You could also try Bot Fight Mode, that is very unforgiving and may block the bot. Just be aware that there’s no way to bypass it for specific teaffic so it’s either on or off.
thank you for your help. Bot fight mode is already enabled. I found the folowwing entry in the cloudflare firewall (NOT blocked):
“Access allowed, manage definite bots rule”
Does that mean that cloudflare detected the bot and therefore showed up a challenge ? But in the end the bot could access our website and copied around 1000 pages last night.
Same as my approach.
I allow only Google to visit robots.txt file and sitemap (.xml) files.
On a Pro plan, on " Configure Super Bot Fight Mode" under the " Definitely automated" I have set to “Challenge”. Therefore, I managed to find out few bots/crawlers and daily it clears out approx. ~1000 requests.
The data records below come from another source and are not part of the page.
Every row gives one point. Examples show where two turns around zero, p and q, send a point. Write where each new point lands after one turn and then the other. Backwards means that the second turn is done in reverse. Each puzzle has new turns, and all numbers are rounded.

Turn p:
[ -5,   8, -21] -> [  5,  10, -20]
[-5, 25,  0] -> [-7, 24, -1]
[ 36, -44,  24] -> [ 25, -43,  36]
[-26,  11,  -3] -> [-23,   9, -15]
Turn q:
[ -8, -20, -11] -> [ -7, -21, -11]
[-7, 12, -9] -> [ -3,  11, -12]
[ 17, -23, -20] -> [ 19, -27, -11]
[ 7,  9, 40] -> [-4, 14, 39]
[-43,  40,   1] -> [-36,  43, -16]
[ 35, -18,   0] -> [ 31, -21,  12]
Where do these land?
q, then p: [21, 38,  5] -> [13, 37, 19]
q, then p: [ 16, -29,   2] -> [  8, -29,  13]
p, then q backwards: [ 10, -20,   6] -> [ 12, -19,   3]
p, then q: [-47,  19, -29] -> [-13,  13, -55]
p, then q: [ 0, -8, 17] -> [-12,  -7,  13]

Turn p:
[  8,  15,  -9, -27] -> [  4,   0, -15, -30]
[ 20, -35,  19,  14] -> [ 23, -23,  27,  21]
[ 10, -13, -35,  17] -> [ 12, -10, -30,  25]
[-29,  -4,  -3,  32] -> [-24,  10,   1,  34]
[21,  9, 14, -6] -> [ 20,   7,  11, -14]
[  1,  23, -19,  -9] -> [ -1,  14, -24, -14]
[-31,   4,  34, -21] -> [-33,   1,  31, -22]
Turn q:
[ 25,   7,  13, -14] -> [ 27,  -5,   3, -17]
[-20, -30,  -6,  -8] -> [-32, -18,   0,  -7]
[  6, -15,  13,  16] -> [  5, -21,   2,  15]
[ 23,  36, -34, -18] -> [ 19,  41, -28, -22]
[ 15, -11,  14,  12] -> [ 14, -20,   0,   9]
[-48,  13,  -1,  14] -> [-33,  23,  23,  23]
Where do these land?
p, then q backwards: [-30,  18,  26,  21] -> [-44,  21,  -2,   2]
q, then p: [-25, -17, -10, -10] -> [-33,  -5,   3,  -1]
p, then q: [ 18,  12,   5, -11] -> [ 15,   2,  -3, -20]
p, then q backwards: [ 37,  26, -19,   3] -> [ 38,  27, -15,  -3]
p, then q: [  1, -39,  -2,  -2] -> [-10, -35,  -6,  11]

Turn p:
[ 17, -15, -14,  -9,  12, -19, -15, -22] -> [ 25,  -8,  -6,  -8,   6, -13,  -7, -31]
[ -2,  -8,  17,   0, -17,  -2,   9,  15] -> [ -4,  -8,  11,  -2, -13,  -7,   0,  23]
[ -5,   1,  10, -16,  -8,  14,   9, -14] -> [ -5,   0,  11, -13, -15,  14,  13,  -6]
[ -4,  -8, -20,  -6,  11, -22, -12,   9] -> [  4,  -2, -24,  -8,  11, -21,  -9,  -6]
[-5, 17, -7, 18, -9, -7,  2, 16] -> [ -9,  11, -10,  23,  -1,  -8,  -2,  14]
[  9,  -4,  11,   1,  10,  14, -10, -11] -> [ 7,  0, 16, -5,  9, 14, -7, -9]
[ 18,  -9, -12,  18,  -1,  11,   6,  13] -> [ 16, -11,  -8,  17,   5,  12,  -6,  15]
[-19,   7,  -2,  11,   5,   3,  16,  -7] -> [-21,  -5,  -3,  11,   4,   5,  14,  -4]
[10, 20,  3, -2, 14, -4, 16, -4] -> [ 7, 12,  5,  7, 11, -1, 24, -2]
[-20,  -1,  13, -16, -15,  12, -20,   6] -> [-19,  11,   6, -23, -16,   5, -18,   5]
Turn q:
[ -9,  -7,  -9,   9,   9,   7, -11,   4] -> [-9, -6, -5, 10, 16,  5, -7,  0]
[ 5,  4,  7, -2,  6, 16, 11,  7] -> [ 7, -1,  9,  1,  2, 13, 14,  8]
[  2,  -3,  23, -13,  17, -12,  18,  28] -> [  8,  -7,  15,  -8,  12, -21,  31,  18]
[ -8,  -3, -16,  12, -14,   2,  18, -18] -> [-11,  -4, -14,  11, -22,   9,   5, -17]
[  0, -13,  10, -21,  -1,   7, -14,  -7] -> [ -2, -11,  16, -21,   5,   3, -13,  -3]
[  5,  -8, -14, -16, -19,  10,   5,  -6] -> [ -2, -14,  -8, -15, -19,  14,  -6,   2]
[ 34, -15,  15,  14,  -9,  -6,  -4,   1] -> [ 36, -12,   8,  10,  -8, -12, -12,  -2]
[-14,  17,   2,   5,  10, -17,  -3,  -4] -> [-11,  22,  -3,   2,   7, -13,   5,  -6]
[ -3,   6,   7,   6,  -8,  -2, -21,   6] -> [ -2,   9,   7,   6,   3,  -6, -19,   9]
[-13,  22, -25,   5,   9,  -5,   3,  -9] -> [-15,  22, -25,   2,   4,   7,   6,  -8]
Where do these land?
q, then p backwards: [  1,  10,  -4, -10,  -5,  -8,   1,  14] -> [ -3,   3,   0, -10,  -4,  -4,   3,  19]
p, then q: [ -6,   9,  -7, -10,  20,  11,  13,  16] -> [ -5,  -1, -12,  -6,  12,  14,  24,  10]
q, then p: [  9,  -5,  -6,   1,  -9,  -6, -12, -42] -> [  7,  11,   7,  -2, -20,   8, -13, -37]
p, then q backwards: [  2, -21,  -1,  -6,  -5,  -3,   7,   3] -> [  9, -16,  -3, -11,  -7,  -2,   5,   6]
p, then q: [ 12,   3,  20,  13,   7, -10,  15,  14] -> [ 12,  -3,   9,  13,  10, -20,  18,   8]
p, then q backwards: [-22,  -2,   5,  -6, -13, -11,   4,  -4] -> [-19,  -5,   0,  -8, -13, -13,   9,  -4]
q, then p backwards: [ -2,  -9,   5,  -8, -11,   4,   9,  -7] -> [ -4, -10,   7,  -6, -11,   3,   5, -10]
q, then p: [ 2,  6, -9, 12, -9,  5,  7, -6] -> [-1,  1, -4, 15, -9, 10, -5,  0]
p, then q: [  0,  -4,   3,  13,  11, -11,   6,  18] -> [  1,  -6,  -7,   7,  18, -16,   8,   4]
p, then q: [  4,  12,  -6,   1,  13,  29, -48,  -7] -> [  2,  32,  10, -11,  24,  32, -26,  -4]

They mostly go to /rss or /feed, and crawl each page of the link they find in it.
I am not saying all crawlers are going to /feed and we should challenge every request which contains /feed - as far as users can have some RSS reader app installed on a desktop PC, mobile phone, or some other app, etc., so I would block even them - that’s not good.
You might want to check from which AS numbers are the requests coming, and therefore block few ASNs completely - if that could be a good start, at least to try out.
In terms of a Managed Rules on a Pro plan, I have enabled all of them under the " Package: OWASP ModSecurity Core Rule Set", selected “Medium” for sensitivity and “Challenge” for the action.
Nevertheless, I found out blocking requests coming from HTTP/1.0 are usually the ones too:
You could setup some custom Firewall Rules as @domjh suggested, like if from the coming request the user-agent contains “crawl” or “feed” or “parser”, then block.
There are online tools like code.google.com/p/feedparser - is it good or not? Depends.
Others like crawlson.com and similar like Comscore crawler and other “user-agents” like JetSlide, mojeek, rssapi, aiohttp, SimplePie, CrowdTangle.
There are even some search engines which have user-agents like omgili.com.
You can even try to block Bingbot - just to see if any request are actually hitting your server from it - or, at least using Managed Firewall Rules the “fake bingbot” and other “fake” are blocked using it
Haven’t seen it yet. I think it could be “good bot” like Yandex or some other (from verified and good bot list of cf.client_bot) like Facebook externalhit (which can be used for scrapping / DDoS) so it was allowed? I am not sure.